Shell – Can a command be executed without a shell

commandshellssh

I am developing a binary executable program command to execute programs and return the output into a text field.

The parameters to the command involve the command itself as it would be typed on the command line, and the directory. So the routine that executes the operation first switches to the directory, then executes the command.

For example if I want to execute the command some.cmd in the directory /home/user the parameters are command = 'some.cmd' and directory = '/home/user'.

What I have found is that some.cmd does not work but if I change command to /home/user/some.cmd the command works. However the command ls -l works. I also notice that the cd command is not recognized. If I run it remotely via ssh such as setting command to ssh user@localhost 'cd /home/user && ./some.cmd' it works.

It seems that some settings which are present when the command is executed in a shell are not present when it is run directly, but doing it via ssh seems to create the settings for it work.
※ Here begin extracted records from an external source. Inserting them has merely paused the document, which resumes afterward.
Each scene shows the same named points in several views. A view is turned or mirrored, shifted and resized as a whole, has a little noise and may leave points out.

Scene 1
View 1
(13): [-0.57 -1.47 -0.40 -0.93 -2.49  0.62 -3.41  1.50  1.17 -4.99 -1.46 -0.20
  0.23 -1.53 -0.21  1.10  1.27  0.46  0.26  1.08]
(166): [ 0.54 -3.35  1.52  0.44 -1.29 -0.70 -0.87 -0.25  0.24 -2.17 -1.04  0.67
  1.68 -1.79 -2.33  1.36  1.46  1.63  3.01  1.41]
(203): [-1.10 -2.44  3.05 -3.19 -1.35 -0.73 -1.37  1.26  0.02 -3.30 -2.00 -1.05
  0.49 -2.75  0.76 -0.74  1.95  1.15  1.22 -0.06]
(123): [ 0.20 -0.60  1.25 -1.31 -0.90 -0.96 -2.92  1.06  1.97 -4.52 -2.00 -1.48
  0.76 -3.05 -0.39 -0.03  1.77  2.13 -0.38  1.56]
(67): [-1.54 -1.56  0.74 -3.42  0.58  0.04 -1.19  0.62  0.31 -4.41 -4.71 -2.74
 -0.83 -2.05 -0.05  0.13  1.88  1.18  0.68  0.27]
(170): [-1.36 -0.67 -2.80 -1.78 -1.26  0.67 -3.02  0.92  1.21 -4.84 -4.18 -0.66
 -1.62 -0.93 -0.22  2.45  1.22  0.45  0.40  2.06]
(227): [ 0.35 -1.83  2.06 -0.14 -1.26 -0.14 -2.46  1.00  1.18 -4.56 -0.84 -1.35
  1.84 -2.49 -1.41 -0.35  1.63  1.67  0.18  0.63]
(30): [ 0.28 -1.82  0.92  0.11 -1.45  0.40 -2.79  1.06  1.02 -5.13 -1.07 -1.01
  1.55 -1.96 -1.72  0.13  1.54  1.15  0.22  0.75]
(111): [-0.25 -2.45  1.88 -1.40 -1.41 -0.90 -1.37  0.64  0.56 -2.65 -1.56 -0.10
  0.74 -2.39 -0.39  0.57  1.68  1.57  1.92  0.99]
(135): [ 0.66 -1.71  0.40  0.34  0.60 -0.73 -1.38 -0.55  0.95 -3.33 -3.02 -1.33
  0.93 -2.08 -2.85  1.30  1.76  2.36  1.43  2.09]
(71): [ 0.32 -1.30  2.84 -1.29 -1.74 -1.43 -2.68  1.21  1.74 -3.68 -0.56 -0.84
  1.50 -3.50 -0.01 -0.45  1.70  2.24  0.30  1.31]
(209): [-0.23 -2.19  2.28 -1.37 -2.30 -0.60 -2.11  1.16  0.77 -3.46 -0.65 -0.12
  0.96 -2.48 -0.04  0.09  1.69  1.21  1.27  0.65]
(28): [ 0.27 -2.47  3.67 -1.44 -0.87 -1.02 -1.42  0.65  0.62 -3.22 -1.06 -1.29
  1.83 -3.05 -0.74 -0.92  1.93  2.13  1.17  0.34]
(213): [-1.21 -1.46  0.75 -2.76 -1.80 -0.39 -2.36  1.35  0.89 -3.83 -2.46 -0.57
 -0.44 -2.21  0.92  0.78  1.60  0.98  0.70  1.05]
View 2
(123): [ 0.78 -0.39  0.77  1.58  0.16 -0.54  0.68 -2.02 -2.08 -1.17  1.25 -0.84
  0.96  1.46 -0.63 -0.20  0.35 -0.88  0.83  0.07]
(213): [ 1.23 -0.20  0.25  1.68  0.05 -1.19  0.14 -2.10  0.21 -1.16  0.38 -0.20
  0.09  1.57 -0.25 -0.68  0.86 -0.17  1.10  1.09]
(13): [ 0.57 -0.92  0.66  1.34  0.67 -0.72 -0.13 -3.42 -0.48 -1.81  0.86 -0.85
 -0.12  0.78  0.41 -0.72 -0.10 -1.24  1.21  1.58]
(203): [ 0.43  0.51 -0.01  0.93 -1.12 -0.98  0.28 -1.00  0.32 -0.78  0.10 -0.50
 -0.19  1.66 -1.44  0.18  0.94 -0.02  0.14  0.89]
(71): [-0.33  0.34  0.02  1.69 -0.15 -0.92  0.56 -1.51 -1.74 -0.89  1.53 -1.11
  0.35  1.06 -1.67  0.30  0.51 -0.19 -0.61  0.88]
(227): [-0.27 -0.14  0.57  0.89 -0.38 -0.48  0.11 -2.18 -2.31 -1.22  1.05 -1.68
  0.49  0.68 -0.91  0.68 -0.63 -1.26 -0.53  0.95]
(135): [ 1.51 -0.04 -0.07  1.74 -0.54 -0.98 -0.17 -1.46 -3.28 -0.99 -0.24 -0.72
  1.85  1.27  1.30 -0.05 -1.35 -0.72 -0.42  1.26]
(111): [ 0.41  0.25 -0.50  1.66 -0.41 -1.49 -0.13 -1.55 -0.87 -0.85  0.32 -0.61
  0.34  1.10 -0.44 -0.14  0.01 -0.05 -0.59  1.91]
(30): [ 0.19 -0.59  0.86  0.74 -0.07 -0.33 -0.14 -2.69 -1.77 -1.60  0.60 -1.53
  0.36  0.60 -0.10  0.14 -0.76 -1.64  0.24  1.08]
(28): [-0.23  0.61  0.10  0.96 -1.25 -0.77  0.16 -0.82 -1.42 -0.79  0.51 -1.20
  0.44  1.26 -1.60  0.79  0.00 -0.38 -0.92  0.87]
(209): [-0.19  0.06 -0.04  1.34 -0.16 -1.03  0.01 -2.03 -0.49 -1.14  0.87 -0.97
 -0.26  0.91 -0.94 -0.02  0.28 -0.29 -0.17  1.63]
(170): [ 2.62 -1.16  0.57  1.99  1.00 -1.07 -0.21 -3.38 -0.39 -1.83 -0.35  0.22
  0.70  1.57  2.16 -1.80 -0.04 -0.92  2.49  1.40]
(166): [ 0.17  0.32 -0.73  1.58 -0.49 -1.49 -0.55 -1.78 -1.71 -0.95 -0.10 -1.01
  0.63  0.50  0.41  0.05 -1.27 -0.27 -1.43  2.63]
View 3
(203): [-0.30  2.08 -2.17  0.67 -1.85  0.38 -1.14  1.74  3.80 -1.45 -0.68  0.62
  1.60 -0.07  2.57  2.56  1.37 -0.89  1.26  1.65]
(111): [ 0.17  3.15 -0.05 -0.23 -2.23 -0.89 -0.41 -0.88  3.04 -1.53  0.30  0.67
  1.11 -0.34  3.44  1.79  1.25  1.04 -0.29  0.38]
(13): [ 0.44  2.00  1.26 -2.38 -0.16  0.48 -2.24 -3.66  3.15  0.31  0.61 -0.52
  1.80 -2.12  1.71  0.41  0.51 -2.32  0.18  0.18]
(135): [ 2.85  2.24  0.92 -0.33 -2.98 -2.08 -2.69 -1.49  0.36 -2.10  0.50 -0.13
  0.69  0.97  4.48  1.91  0.89  1.98 -1.75 -3.84]
(71): [-2.04  2.53 -0.29  0.22 -1.18 -1.44 -0.78 -1.17  3.84 -0.79 -1.09 -1.18
  3.45 -0.03  4.13 -0.24  0.66  0.69  1.52 -1.01]
(213): [ 0.34  1.57 -0.16 -1.34 -2.16 -0.04 -1.18 -1.25  2.22 -0.86  0.17  0.04
  1.83 -0.42  1.68  0.52  0.71 -1.97  0.98  2.42]
(28): [-1.12  3.06 -1.52  1.42 -1.54 -0.86 -0.71  1.12  4.36 -1.47 -1.15 -0.16
  2.18  0.19  4.29  2.11  1.22  1.30  0.93 -1.46]
(227): [-0.77  2.97  0.04  0.13 -0.13 -0.86 -1.99 -1.34  4.22 -0.14 -0.79 -0.88
  2.45 -0.84  4.30  1.48  0.85  0.78  0.45 -3.58]
(166): [ 1.56  4.07  0.81 -0.26 -1.56 -0.96 -0.71 -1.34  3.14 -1.37  0.89  1.04
 -0.10 -0.67  4.19  3.25  1.26  2.38 -1.84 -1.51]
(170): [ 3.57  0.17  1.52 -3.64 -2.28  0.58 -3.56 -3.98 -0.53 -0.42  1.51 -0.04
  0.90 -0.87  0.17  0.14  0.39 -4.05 -0.71  1.36]
(209): [-1.03  3.34 -0.07 -0.47 -0.90 -0.59 -0.53 -1.22  4.26 -0.75 -0.12  0.16
  1.70 -1.08  3.34  1.23  1.07  0.35  0.54  0.59]
(67): [ 2.39 -0.15 -2.24 -0.55 -3.10  0.77 -3.35  1.67  1.03 -1.50 -0.73  0.19
  1.53  0.97  1.09  2.30  1.25 -3.58  0.93  1.24]
(30): [ 0.19  2.36  0.47 -0.66  0.11  0.09 -2.88 -2.05  3.77  0.26 -0.15 -0.87
  1.94 -1.41  3.16  1.65  0.70 -0.99 -0.09 -2.94]
View 4
(30): [-0.71 -2.33  0.40  2.20  2.50 -0.76  0.43  0.05  1.26 -0.51 -1.20  1.61
 -0.54 -0.03 -0.90  0.44  1.31 -0.46  0.52 -0.07]
(123): [-0.06 -1.42  1.54  1.85  2.02  0.06 -0.06 -0.98 -0.16  0.20 -1.26  1.37
 -0.19 -0.35 -0.21  0.46  1.80 -1.09  0.61  0.31]
(28): [-0.32 -1.56  1.49  2.71  0.95 -1.39  1.19 -0.78 -0.01  1.64 -0.06  2.77
 -0.60 -0.62 -0.67  0.66  0.66 -0.14 -0.38  0.48]
(203): [-0.32 -1.35  2.23  1.60  0.71 -1.90  1.44 -1.11 -1.22  0.61 -0.98  2.69
 -0.11  0.11 -0.11  0.44 -0.41  0.32 -0.29  0.37]
(71): [ 0.21 -1.84  1.29  2.52  1.01 -0.02  0.95 -1.07 -0.24  0.53 -0.44  2.70
 -0.54 -0.57 -0.03  0.47  1.43 -1.09  0.45  0.16]
(166): [-0.19 -3.63  0.62  2.01  1.25 -2.78  1.03 -0.69  1.47  1.34 -0.08  1.64
 -0.57 -0.75 -1.21 -0.29  0.42 -0.32  0.12 -1.13]
(209): [-0.27 -2.49  1.13  2.03  1.24 -1.18  1.62 -0.58  0.05 -0.72 -0.97  2.82
 -0.63  0.06 -0.14  0.05  0.20 -0.47  0.37 -0.23]
(13): [-0.62 -2.82  0.77  1.22  2.13 -1.01  1.08 -0.40  0.34 -1.93 -2.02  1.92
 -0.36  0.46 -0.04 -0.11  0.35 -0.50  0.79 -0.63]
(213): [-0.16 -2.09  1.74  0.71  1.44 -1.44  0.80 -1.28 -1.08 -0.72 -1.99  1.56
  0.16  0.23  0.24 -0.10  0.27 -0.53  0.56 -0.38]
(135): [-0.42 -2.76  0.92  1.66  2.32 -1.96 -0.81 -0.80  1.36  2.03 -0.76 -0.02
  0.09 -0.93 -1.61  0.13  1.70 -0.73  0.13 -0.76]
(227): [-0.55 -2.10  0.59  2.95  1.79 -0.56  0.73 -0.28  1.25  0.57 -0.24  2.30
 -0.80 -0.51 -0.88  0.64  1.52 -0.63  0.16  0.20]
(67): [-0.92 -0.68  2.60  0.35  2.37 -2.30 -0.47 -0.97 -1.34  0.54 -2.36  0.34
  0.86  0.57 -0.53  0.66  0.04  0.57 -0.33  0.46]
(111): [-0.09 -2.74  1.42  1.73  0.85 -2.09  1.17 -1.11  0.08  0.84 -0.65  1.96
 -0.32 -0.53 -0.45 -0.19  0.18 -0.46  0.15 -0.64]
View 5
(135): [ 1.79 -0.21  1.15  1.19  1.16  0.77 -1.23 -0.11  0.16 -0.83 -0.46 -0.48
 -1.66  0.05 -0.43 -0.93 -1.09 -1.91  0.52 -1.16]
(111): [ 0.18  0.02  0.45  0.12  0.74 -0.10 -0.18 -1.02  0.41 -1.87 -0.17 -0.80
 -2.15  0.14 -0.44  0.75 -0.27 -0.46  0.88 -0.05]
(13): [-0.41  0.42  0.35  0.25  0.87  1.55  0.79  0.37  0.58 -2.65  0.44  0.21
 -0.54  1.39 -0.40 -0.73  0.01  0.48  0.83 -0.21]
(67): [ 1.14 -0.33  0.09  2.26 -0.12 -0.65 -0.59  0.89  0.29 -2.15  1.14 -1.16
 -1.42  0.74 -0.58  0.64 -0.28  1.30  0.38 -2.72]
(209): [-0.41  0.62  0.22  0.00  0.71  0.36 -0.07 -1.00  0.60 -2.24 -0.29 -0.98
 -1.81  0.52 -0.49  0.63  0.08  0.22  0.97  0.49]
(71): [ 0.75  1.07  0.07  0.59  0.35  0.57 -0.54 -1.09  0.88 -1.86 -0.70 -1.61
 -1.50 -0.03 -0.91 -0.29  0.66  0.48  1.28  1.33]
(123): [ 1.38  0.73  0.19  1.41  0.34  1.00 -0.47  0.04  0.80 -1.84 -0.18 -1.16
 -0.82  0.22 -0.91 -1.00  0.37  0.61  1.17  0.20]
(166): [-0.11 -0.05  1.03 -0.19  1.48  0.46 -0.66 -1.22  0.31 -1.46 -0.61 -0.57
 -2.38  0.37 -0.10  0.45 -1.03 -1.90  0.52 -0.31]
(170): [ 1.04 -0.94  0.69  1.12  0.40  1.20  1.63  1.80  0.18 -2.43  1.64  1.56
 -0.18  1.26 -0.20 -0.95 -0.60  0.30  1.01 -1.97]
(30): [-0.13  1.13  0.36  0.56  1.36  1.68 -0.79 -0.05  0.48 -2.01 -0.46 -0.79
 -0.80  1.14 -0.56 -1.05 -0.18 -0.32  0.36 -0.22]
(203): [-0.12  0.38 -0.20  0.81  0.14 -0.84 -0.38 -0.80  0.63 -2.45  0.15 -1.82
 -2.23  0.41 -0.70  1.43  0.16  1.26  0.72 -0.51]
(213): [ 0.37 -0.31  0.26  0.88  0.23 -0.06  0.43  0.09  0.47 -2.36  0.79 -0.37
 -1.53  0.62 -0.53  0.60 -0.10  0.68  0.94 -0.86]
(28): [ 0.35  1.05  0.10  0.76  0.65 -0.14 -1.43 -1.42  0.62 -1.72 -0.83 -2.20
 -2.28  0.03 -0.73  0.64  0.15  0.03  0.59  0.22]
(227): [ 0.12  1.37  0.35  0.52  1.31  1.33 -1.29 -0.83  0.69 -1.62 -1.07 -1.55
 -1.31  0.51 -0.71 -0.76 -0.03 -0.46  0.51  0.53]

In a view up to two points have been moved. Name them for each view, in the order of its rows, or write -.
view 1 -> (166), (227)
view 2 -> (71)
view 3 -> (203), (135)
view 4 -> (209), (13)
view 5 -> (213)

Is there some explanation for this?

UPDATE:
After some enquiries I got to learn that the API used for executing the commands were not being executed in the shell, or were not executed with the normal environment available from the console. After executing the commands with the /bin/sh -c "cd ..." option the problem is no more. This is the environment doing ssh user@localhost 'command ...' gave me.I am not so sure of the technical details, but apparently the existence of the environment available when you execute in your normal shell is not always available to commands executed directly by the OS.

Best Answer

When you try to execute a file, the system has to know how to find the file. That's why it works if you specify the full path to it. The shell also has a PATH environment variable that stores a list of directories to look in to find an executable. That's why you don't have to specify the full path for ls.